VOL. 124 | NO. 121 | Tuesday, June 23, 2009
Muni Bond Regulator Seeks Disclosure by Banks
CHRISTOPHER S. RUGABER | AP Economics Writer
WASHINGTON (AP) - Investment banks would be required to disclose contributions they make to municipal bond ballot drives under a proposal to be announced Monday by an industry regulator.
The move is the latest effort by the Municipal Securities Rulemaking Board, an industry self-regulatory body, to eliminate the appearance of improper relationships between banks that help sell municipal bonds and the government officials who decide to offer them.
About $400 billion of muni bonds are issued every year to finance the building of schools, roads and other public infrastructure. Many cities and states require a referendum be held before the bonds can be issued. The votes are frequently preceded by public campaigns.
"The Board is concerned that the private nature of such political contributions by dealers is negatively affecting the integrity of the market," said Lynette Kelly Hotchkiss, executive director of the MSRB.
The increased disclosure will shed light on whether companies that contribute to bond campaigns are more likely to win related business, Hotchkiss said.
That information could lead the MSRB to propose restrictions on the contributions in the future, she added.
The proposal would amend a current rule that already limits the ability of investment banks to contribute directly to political campaigns.
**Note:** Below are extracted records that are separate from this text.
What can hang from each mark:
j_291: j_602
j_524: j_114 j_606
j_606: j_524 j_602
j_114: j_524 j_602 j_916
j_916: j_114 j_606 j_765
j_602: j_114 j_291 j_606 j_765
j_765: j_602 j_916

Each row was made from one small tree. The marks that hang from a mark follow it in brackets, in the order of their numbers. Every link used is in the known rows. Write each row's tree.
Known rows:
j_114{j_524{j_606{j_602{j_291}}} j_916{j_765}}: [ -5.4  -5.5  10.6   6.6  36.8  13.1  16.8  -1.7  27.4 -24.8 -62.4 -11.0
 -16.9   1.2  24.6   3.8 -47.2  -9.4 -17.1 -40.7  -2.6 -51.8 -11.1  12.1
  -3.8 -27.6  16.3 -15.3]
j_291{j_602{j_606}}: [-11.6 -22.9  15.8  -4.7  26.1   1.3 -11.4   8.4   5.5  -0.9 -40.5 -23.0
 -29.2   5.5 -12.5  -6.5 -54.9   8.8 -12.7 -30.8   5.7 -25.3 -16.5  20.2
 -15.3 -25.9 -19.9  33.7]
j_114{j_916{j_765}}: [ -0.9 -15.5   0.6   7.9  20.0 -15.0  10.3   8.0  24.6  -2.8 -32.7 -11.1
 -27.0 -24.8   0.5 -24.8 -42.1 -12.4  -9.3 -20.7 -14.3 -33.8  -9.5  19.1
 -26.7 -41.4  -5.4   2.2]
j_606{j_602{j_114}}: [ -9.2 -16.4  11.4   3.6  30.2  -9.5   9.1   8.6  12.5 -12.1 -39.2 -13.3
 -21.8 -15.7  -3.0 -14.3 -31.2 -12.2  -4.9 -34.6 -15.0 -26.4  -5.7   7.7
  -8.1 -32.2  -6.5  39.0]
j_765{j_602{j_606{j_524}}}: [ -3.3  -5.8  23.8  12.4  28.9   9.1  -7.7   5.4  -7.1  -8.3 -36.0 -18.9
 -17.8  13.9  27.9 -26.9 -57.0   9.3 -13.9 -37.8  30.1 -40.2 -26.0  20.1
 -14.2 -22.5 -15.4  37.1]
j_114{j_524{j_606} j_602}: [  7.3  -5.6  10.5  11.6  36.4  14.4  19.2  -0.5   9.0 -16.1 -54.0   6.0
 -17.9   2.6  20.8 -14.2 -39.2 -16.6  -5.3 -14.8  15.7 -42.4 -20.1  27.9
   9.4 -32.3 -12.3  -2.6]
j_602{j_114}: [ -7.6  -9.1  12.3   9.7  18.8  -3.4   1.4   8.6   8.2  -7.7 -33.2 -18.5
 -23.7 -21.8  -3.9 -21.4 -34.2 -16.4   2.9 -24.1  -1.6 -22.1  -3.7  12.2
 -10.3 -38.4 -14.4  32.3]
j_765{j_602}: [ -0.9 -11.1   8.4   3.1  23.6   3.7   7.9  11.1   0.1  -6.2 -36.8 -16.3
 -21.3  -2.9   9.3 -26.7 -31.3  -1.8 -12.9 -30.7   7.7 -30.3 -15.8  30.3
 -19.4 -21.8  -7.8  30.6]
j_602{j_114 j_291 j_606}: [-20.7   1.2  27.2  16.6  27.6  15.0 -11.2   6.8   1.6  -4.1 -46.8 -32.7
 -22.4  -7.7   0.2  -6.5 -48.5   3.3   1.3 -53.0   5.6 -28.2   1.6  -1.7
 -15.6 -38.1  -8.8  40.4]
j_765{j_602{j_114{j_524 j_916} j_291 j_606}}: [-16.1  -2.4  33.5   2.2  31.6  14.3   4.7   3.2  13.2 -14.2 -45.7 -45.5
 -19.0   4.9  18.4 -10.8 -64.2   2.8  11.0 -65.5  26.1 -82.8  -2.8  -2.3
  -8.5 -35.7 -12.2  23.7]
j_291{j_602{j_114 j_765{j_916}}}: [-20.9 -39.0   6.7  10.2  25.1   4.2  11.9  -9.1   6.7  -6.2 -31.7  -8.7
 -38.3  -5.7   1.7 -18.1 -65.2   3.8   4.5 -27.2  -2.7 -38.4  -7.9   6.4
 -16.6 -33.0 -17.6  32.6]
j_291{j_602}: [ -2.4 -19.0   4.7  -6.3  19.9   1.3  -9.3  11.8  11.4  -5.3 -38.9 -19.8
 -26.4 -11.0 -14.6  -6.4 -40.7  -1.4 -16.8 -18.6  -0.7 -22.7 -17.4  31.3
 -15.6 -24.5 -13.9  25.3]
j_916{j_114 j_765}: [ -8.8  -8.0  -1.8  26.4  32.6 -17.4   2.1   0.7  10.9 -17.5 -49.1 -15.2
 -32.2 -29.7   6.5 -22.5 -46.6 -14.8   8.6 -15.5  -7.1  -7.6 -29.1  21.0
 -15.6 -34.6  10.4  14.5]
j_602{j_606{j_524{j_114}}}: [ -4.6   4.2  17.0  26.5  15.5  11.1 -13.0   1.0  -0.7  -7.3 -36.9 -11.7
 -25.2   2.4  17.3 -25.1 -58.7  -2.8  -7.5 -22.2  23.3 -39.9 -31.7  24.2
  -0.9 -33.3  -8.6   7.9]
j_524{j_606{j_602{j_291}}}: [ -9.0  -7.8  10.8  10.6  32.7  24.9   8.1   5.3   8.6 -14.6 -64.8  -1.5
 -13.6   4.3   9.0   5.4 -26.7  -7.8 -31.3 -34.4  -8.2 -24.3  -7.4  20.9
  -3.4 -15.8  16.7  13.3]
j_291{j_602{j_606{j_524{j_114{j_916}}}}}: [ -7.4 -16.3  14.0   1.3  15.5   0.1  -9.9   0.4  20.1  -6.8 -34.8 -20.5
 -28.5   4.3   0.3 -16.2 -75.8  -1.7  -8.6 -18.5  14.4 -74.4 -29.6  23.1
   2.3 -32.7 -13.2  -2.6]
j_602{j_114{j_524 j_916} j_291}: [ -7.2   4.9  21.1   8.8  19.7  12.1  -2.8   5.3  24.1 -16.5 -45.2 -38.4
 -18.0 -24.4   4.0  -5.3 -47.3 -15.1   6.8 -45.2  10.6 -59.4   1.4   4.3
  -5.0 -46.8  -7.7   4.4]
j_114{j_524 j_916{j_606 j_765}}: [ -0.7  -4.2  16.4  10.5  30.6 -20.0   0.3   4.5  19.7 -29.1 -51.4 -17.6
 -25.4 -20.4  15.0 -12.8 -49.6 -20.3   5.1 -20.7  10.3 -29.9 -26.5  10.3
  -9.4 -44.2  -0.8  -3.1]
j_524{j_114{j_916} j_606}: [ -3.1 -14.8   1.9  11.4  11.0   6.2  23.1  -1.8  21.3  -4.3 -41.5   5.2
 -25.7  -0.9   5.0 -23.2 -37.3 -34.5  -6.2  -1.1  -3.4 -58.3 -12.3  32.9
  12.4 -31.3   4.8 -27.3]
j_114{j_524{j_606} j_602 j_916{j_765}}: [  4.8 -14.2   6.0   9.2  38.3  -5.4  30.2  -4.5  25.7 -15.0 -48.2   5.2
 -23.0  -4.4  24.7 -20.0 -51.2 -17.7  -0.2 -15.1   2.6 -64.7 -18.4  19.0
  -0.4 -40.5 -11.5 -20.9]
j_602{j_114{j_524 j_916{j_606}} j_291}: [-12.3   6.6  29.5  11.2  28.6  -1.0  -9.5   5.3  20.2 -32.8 -60.3 -37.6
 -19.1 -21.4   5.9   1.5 -46.7 -26.3  11.2 -40.6  14.7 -48.8  -7.2  -4.2
   2.6 -46.8   1.8  10.6]
j_291{j_602{j_114{j_916} j_606 j_765}}: [-21.8 -37.2  21.2  -2.9  30.8 -14.8   9.1  -3.9  13.5  -5.1 -37.9 -24.9
 -28.3  -0.7  -0.5 -17.0 -69.9   0.4   5.6 -43.2  -8.3 -69.6  -1.3  -1.7
 -25.8 -34.5 -24.1  31.5]
j_524{j_114 j_606{j_602{j_291 j_765}}}: [-17.3  -3.8   6.2  26.1  31.5  27.2  19.6  -9.9   0.1 -17.8 -67.6   1.2
 -18.3   9.0  27.7  -6.8 -35.5  -4.8 -23.8 -39.5 -13.1 -47.9 -21.1  25.2
  -6.5 -10.1  24.3  -3.8]
j_291{j_602{j_114}}: [-11.6 -21.9  10.4  -6.9  20.3  -4.8  -5.9  10.6  10.4  -9.4 -32.0 -25.4
 -28.7 -14.4 -14.1  -7.6 -47.4  -8.6   0.4 -23.3  -3.4 -30.0 -12.2  16.8
  -9.0 -31.9 -20.4  37.5]

Which tree is each row?
[-11.8 -22.3  11.7   4.3  33.1   1.1  19.2   1.3  10.7 -16.4 -45.7   3.6
 -20.1   0.2   7.4  -9.6 -31.0 -24.0  -9.4 -23.2 -10.9 -28.4  -5.1  11.4
   7.9 -24.1   0.0  24.9] : j_524{j_606{j_602{j_114}}}
[ -8.9   4.8  12.8  29.0  41.8 -22.9  -9.3  -3.0   7.2 -43.8 -68.1 -22.0
 -30.1 -26.3  20.4 -10.5 -54.1 -23.4  21.6 -16.0  16.5  -0.9 -45.6  13.0
   1.2 -37.0  15.4   8.5] : j_916{j_114{j_524} j_606 j_765}
[ -5.8  -5.5  22.5  30.1  28.9   7.1  -9.8  -4.7  -9.8 -11.1 -44.0 -10.4
 -18.4   3.7  33.2 -28.2 -59.6   8.9 -15.3 -41.2  18.0 -29.8 -22.4  12.6
 -28.1 -28.3 -16.4  28.8] : j_602{j_606{j_524} j_765}
[-17.0  -0.5  21.1  27.3  31.5  20.3  -7.1  -1.4  -6.8  -4.4 -58.5 -25.5
 -19.0  -0.4  17.4 -12.0 -47.8  17.4 -15.0 -60.6   1.7 -29.7  -7.4   8.8
 -40.1 -26.4  -1.9  30.3] : j_602{j_291 j_606 j_765}
[ -9.8  -4.4  21.8  22.5  41.4  -2.6  -5.0  -4.3  11.1 -34.6 -74.8 -14.6
  -9.0 -10.4  26.6  -2.6 -49.4  -6.8 -31.0 -48.3  -4.6 -48.9 -20.5   3.1
 -20.8 -25.4  20.0  18.2] : j_114{j_916{j_606{j_524 j_602{j_291 j_765}}}}
[-12.9   4.9  20.6  34.4  49.8   5.4 -11.8  -6.0   6.3 -19.6 -71.4 -22.3
 -18.7 -11.4  14.5  -8.0 -68.1   3.4  -3.3 -39.0  13.2 -50.3 -30.2   9.7
  -5.0 -34.6   4.4  26.7] : j_916{j_114{j_602{j_291 j_606{j_524}}}}
[-18.0   0.1  17.0  26.8  25.5  13.6  -2.9  -1.8  -1.8 -11.6 -49.5 -29.4
 -18.8 -21.2  14.1 -14.0 -39.6  -0.4  -2.7 -52.8  -6.1 -31.7  -2.3   5.3
 -30.7 -31.4  -2.3  32.7] : j_602{j_114 j_291 j_765}
[-14.3 -25.3  16.4   5.3  32.0   0.8  -4.6  -1.8  -4.6  -4.0 -46.0 -18.3
 -27.1   6.7   3.3 -13.9 -59.8  15.7 -11.7 -42.8   1.1 -33.8 -19.1  17.1
 -34.2 -20.4 -19.0  36.2] : j_291{j_602{j_606 j_765}}
[ -6.2  -2.0  10.2  35.3  54.7 -35.1  -1.3  -5.4   5.8 -39.0 -67.8  -6.6
 -25.9 -27.7  21.8 -18.1 -61.4 -19.3   7.4  -9.3   5.5 -20.6 -53.3  11.4
  -0.5 -38.6  11.7  21.0] : j_916{j_114{j_602} j_606{j_524} j_765}
[ -5.7   2.7  14.6  27.6  35.2  17.9  -9.1  -1.7   0.2 -22.6 -59.7 -18.1
  -9.9  -9.1  30.6  -8.1 -44.6  13.1 -35.5 -55.6  -1.1 -35.1 -19.7  15.3
 -28.9 -17.3   8.6  29.4] : j_606{j_524 j_602{j_291 j_765}}
[ -8.0  -3.3  12.1  34.7  15.4   4.1  -5.4  -5.8   3.9 -21.9 -46.9   5.3
 -34.1  -2.9  17.1 -21.9 -59.2 -16.1  -4.4  -0.3  24.9 -22.2 -38.6  18.1
  16.9 -39.4   8.8  -0.2] : j_765{j_916{j_606{j_524{j_114}}}}
[-15.4   6.7  28.1  19.8  38.2  -2.2 -19.1   5.4   4.9 -35.8 -65.4 -25.7
 -13.2 -13.7  14.6   6.7 -42.8 -12.3 -13.4 -42.4   6.1 -22.3 -21.1  -4.8
   1.6 -30.3  14.0  44.3] : j_916{j_606{j_524 j_602{j_114 j_291}}}
[-15.0  -1.8  21.9   9.7  31.2  22.8  -3.7   8.6  -6.5  -3.5 -52.3 -33.0
 -18.4  10.8  13.0  -9.9 -45.9  17.0 -13.8 -57.3  14.3 -39.2 -12.4  15.7
 -25.6 -20.2  -1.7  37.2] : j_765{j_602{j_291 j_606}}
[ -4.7   2.3   3.6  26.1  32.8 -10.2  -1.9  -2.3  12.8 -29.6 -52.9 -21.4
 -29.5 -27.6  19.3 -17.8 -54.6 -15.3  18.2 -22.0  13.6 -15.0 -35.8  21.3
  -6.1 -35.8   5.4   3.1] : j_916{j_114{j_524} j_765}
[ -9.8  -1.1  19.8  16.0  40.3  16.0  -0.3   7.3   2.1   0.4 -58.1 -18.7
 -20.5  -2.3  -0.3  -6.7 -45.2  14.1 -12.7 -49.5  -2.0 -45.4  -8.1  11.3
 -23.5 -34.7  -9.8  31.3] : j_114{j_602{j_291 j_606}}
[-14.1   5.9  21.4  34.5  21.0  17.7  -5.4 -10.1   6.3 -10.6 -52.5 -23.1
 -17.2  -1.3  29.4 -21.1 -68.8   4.4 -11.7 -47.4  10.1 -79.3 -19.5  12.2
 -19.5 -32.6   3.0  -4.2] : j_602{j_291 j_606{j_524{j_114{j_916}}} j_765}
[ -1.0  -1.7   2.3  24.9  49.6 -17.2  11.0  -4.1  14.4 -26.4 -57.7 -15.7
 -29.6 -27.9  18.8 -19.9 -56.2 -11.2  19.4 -22.2   3.9 -36.2 -38.9  19.1
  -7.9 -40.1  -0.7   6.6] : j_916{j_114{j_524 j_602} j_765}
[-16.8  -8.2  11.6  26.2  37.9  36.6  18.0 -15.1   8.3 -27.7 -69.0  -7.4
 -28.8  13.2  33.1  -5.4 -64.2 -10.0   7.5 -27.1  34.6 -45.8 -26.9  20.0
  21.9 -20.7  22.3  -4.8] : j_765{j_602{j_291} j_916{j_114{j_524{j_606}}}}
[ -6.2  -7.3   9.5  14.9  17.6 -15.0   6.5   4.0  18.3 -16.3 -50.4  -8.5
 -27.9 -15.6  -4.9 -20.0 -37.7 -31.5   1.4  -7.4  -5.2 -44.5 -22.7  21.9
   3.0 -38.7   8.3  -9.8] : j_524{j_114{j_916{j_606}}}
[-13.9  -0.9  22.4  44.2  30.4  20.4 -11.0 -10.9  -7.0 -26.9 -64.8  -6.8
 -23.6  -4.7  31.9  -9.8 -60.7   3.4 -20.3 -34.8  18.5 -17.3 -24.2   4.0
 -16.1 -33.6  12.1  19.4] : j_602{j_291 j_765{j_916{j_606{j_524}}}}
[-14.5   2.7  32.2   9.1  26.2  14.5  -6.1   2.6  19.9 -12.1 -46.8 -39.9
 -19.2  -8.0   7.1  -5.2 -60.5  -5.2  10.7 -55.4  16.8 -65.4   4.7  -6.8
  -6.8 -46.3 -12.2  13.2] : j_602{j_114{j_524 j_916} j_291 j_606}
[ -9.0   2.9  21.5  15.4  35.2  -5.2  -8.0   5.3   7.9 -28.8 -55.1 -28.7
 -17.2  -7.5  29.7 -11.5 -56.8  -2.3 -17.3 -38.0  13.8 -46.5 -31.7  11.0
 -18.0 -28.5  15.7  16.4] : j_114{j_916{j_606{j_524} j_765{j_602{j_291}}}}
[-10.0   4.2  19.3  17.0  30.3  11.3 -12.3   6.4  10.0 -22.5 -48.9 -25.0
 -13.6 -13.5  12.8  -1.2 -44.4  -3.8 -19.2 -48.1   0.9 -36.2 -10.9   4.6
  -6.7 -29.9   3.5  38.0] : j_606{j_524 j_602{j_114 j_291}}
[ -4.0  -6.8  16.5   3.6  31.6  -1.2   5.0   5.7  13.6 -22.8 -42.6 -19.1
 -19.4 -15.5   9.0  -8.7 -38.5 -11.7   4.3 -39.5   5.5 -34.8 -11.3   6.7
  -0.5 -33.0 -11.4  28.8] : j_606{j_602{j_114{j_524}}}
[-14.5   0.4  30.1  10.8  32.5  -4.3  -6.9   5.0   9.5 -30.2 -53.6 -36.3
 -13.9 -10.0  20.6  -9.3 -53.6 -16.7  -4.3 -39.5  18.9 -62.4 -17.5   1.2
  -1.3 -34.1   7.1  28.5] : j_765{j_602{j_114{j_916{j_606{j_524}}} j_291}}
[ -2.9 -23.1  15.1   4.2  37.4 -12.1  17.5   4.3  19.7   4.8 -45.2  -6.0
 -22.8  -5.5  -6.0 -23.5 -49.8  -4.3  -5.5 -31.0 -11.9 -67.1  -2.1  11.0
 -18.3 -44.1 -19.8  14.9] : j_114{j_602{j_606} j_916}
[  2.5 -10.5   8.9   9.1  23.1   1.9  17.2  -1.9  23.6 -17.1 -42.8  -2.4
 -25.1  -3.2  23.6 -17.0 -47.7 -22.6  -3.4 -15.3   9.4 -43.0 -14.8  20.4
  -0.3 -38.1  -3.3 -22.3] : j_114{j_524{j_606} j_916{j_765}}
[-14.1  -4.6   9.0  29.5  41.4 -30.4  -4.1  -1.8   5.9 -32.9 -64.1 -13.3
 -32.0 -28.1   8.5 -15.1 -46.2 -23.4  13.3  -9.2  -3.6   5.8 -38.8  13.5
  -6.8 -35.1  20.0  19.7] : j_916{j_114 j_606 j_765}
[ -3.4   2.0  13.9  26.9  43.4  30.8  17.1  -9.6  -1.4 -20.5 -70.9  -5.5
 -13.6   2.9  38.5  -7.6 -43.5   0.5 -11.8 -44.0  10.6 -55.6 -19.5  19.7
 -11.6 -24.9  -1.1  -0.7] : j_114{j_524{j_606} j_602{j_291 j_765}}
[ -6.3 -13.5  22.5   3.2  24.6   5.1 -23.8   5.3   4.5  -9.1 -39.5 -20.9
 -24.0   7.4   3.9  -8.7 -66.9   9.8 -18.4 -27.8  22.8 -31.2 -26.4  20.2
  -9.8 -26.5 -21.5  31.1] : j_291{j_602{j_606{j_524}}}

The board will seek public comment on the proposed amendment for several months.
The rule would affect roughly 50 to 60 banks and other firms that underwrite muni bonds, Hotchkiss said, including Citigroup, Morgan Stanley, and Goldman Sachs Group Inc.
Matt Fabian, managing director of Municipal Market Advisors, said the proposed amendment is a good one.
But he noted that it comes as the Securities and Exchange Commission has expressed interest in cracking down further on so-called "pay to play" relationships between investment banks and government officials.
In addition, the SEC, FBI and IRS for years have been looking into whether financial firms have bribed officials or illegally steered business to particular brokers.